To be honest, I still have trouble every time I remember that the history of the U.S. Air Force is yoked to a hungry desire to kill as many people as possible in the shortest period of time. And the atom bombs, and all that. But at the same time as all of this evil was being loosed upon the world, the United States, in spite of the best efforts of its presidents, and sometimes because of them, has kind of become the closest thing there is to an essential glue that keeps away chaos and the apocalypse.
This is why, not incidentally, I am also very reluctant to just condemn Edward Snowden and take sides against him.
He broke the law and has to hang out in Russia for the rest of his life. I do not feel sorry for him, nor do I particularly care to concoct a post-facto legal justification for his conduct, and I certainly can't confidently speak to what harm to certain declared American interests might come from his actions. (Will his disclosures make it easier for bad people to communicate? Yes. Of course. Will they make it easier for good people to communicate more privately? Of course.)
But I admit: I kind of like what Snowden has forced all of us to do. Not in theory, but in practice.
Point one: He is a course corrector. At some point down the line, we will be glad that, at this point in our history, someone like him was moved to act, to fill in the blanks that our words, laws and practices all created. Secret laws. Beguiling official rhetoric. Government-as-marketing. I would one day like to write a book about how a lot of our country's moral progress, a lot more than some might think, has come from people who leak classified information, and even information that could very well cause national security harm in the short-term. The gap between what America aspires to do and what it does is closing. These disclosures are like super-sutures. We are that inattentive cyclist; he is the person who opens cab door that slams into us and throws us to the ground.
Point two: His role in helping us debate surveillance, citizenship, and America's role in the world is now essential.
Tu quoque?
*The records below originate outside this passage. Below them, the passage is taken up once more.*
Rows are points. Each copy is the shape, with its points in the same order, turned, moved and blurred by noise. Say if it was mirrored as well.

Shape (7 x 2):
[[ 10 -10]
 [ 10 -14]
 [ 13 -14]
 [-14 -47]
 [-22  22]
 [-13  10]
 [ 52 -14]]
Copy 1, 7 rows:
[[ 30  -7]
 [ 32  -6]
 [ 35  -8]
 [ 42  34]
 [-16  -4]
 [ -1  -4]
 [ 60 -39]]
Copy 1 is: mirrored
Copy 2 (7 x 2):
[[ 11  -1]
 [  9  -6]
 [ 15  -3]
 [ -8 -37]
 [-26  32]
 [-10  21]
 [ 49  -2]]
Copy 2 is: only turned

Shape (9 x 3):
[[-31  15 -17]
 [-28 -49  11]
 [-10  22 -24]
 [ -6  12   4]
 [ 15 -50  13]
 [  3 -31  29]
 [-28 -21 -32]
 [ 39  11  18]
 [ 44   3 -26]]
Copy 1, 9 rows:
[[-23  21 -41]
 [-18 -43  -8]
 [  8  22 -41]
 [  6  18 -15]
 [ 21 -50   3]
 [  6 -27   7]
 [-14 -19 -46]
 [ 51   9  -2]
 [ 57  -2 -41]]
Copy 1 is: only turned
Copy 2, 9 rows:
[[-20  12   2]
 [ -8 -50  30]
 [ -7  14 -18]
 [ 10   8   4]
 [ 33 -57  12]
 [ 31 -34  30]
 [-27 -27 -14]
 [ 60   7  -3]
 [ 40  -5 -40]]
Copy 2 is: only turned
Copy 3, 9 rows:
[[-45  17   7]
 [-30 -53  -3]
 [-27  28  -3]
 [-11  10  16]
 [ 10 -43 -13]
 [  3 -34  14]
 [-42  -7 -26]
 [ 32  11  13]
 [ 26  22 -27]]
Copy 3 is: only turned

Shape (8 x 3):
[[ -6 -25   6]
 [ 14  15  22]
 [ 15  23  34]
 [ 29 -32 -20]
 [-24  15  -6]
 [-20 -19  25]
 [ -5  31 -32]
 [ -1   0  14]]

What Edward Snowden says boils down to: All those bad things? We do them too. And we shouldn't. Because we're special.
And his opponents say: Of course we do it. And we should. Because we're special.
Many of Snowden's journalistic and writer interlocutors don't share his belief that America is or was a beacon for moral progress. But they do share the belief that it should be. How we look at each other, and what we keep to ourselves, and how autonomous we can reasonably expect to be, and how much electromagnetic detritus we sell, or give off. We can't really think clearly about these questions unless we know what specifically the government can and is doing.
If believing this makes me an Edward Snowden apologist, then I am an Edward Snowden apologist.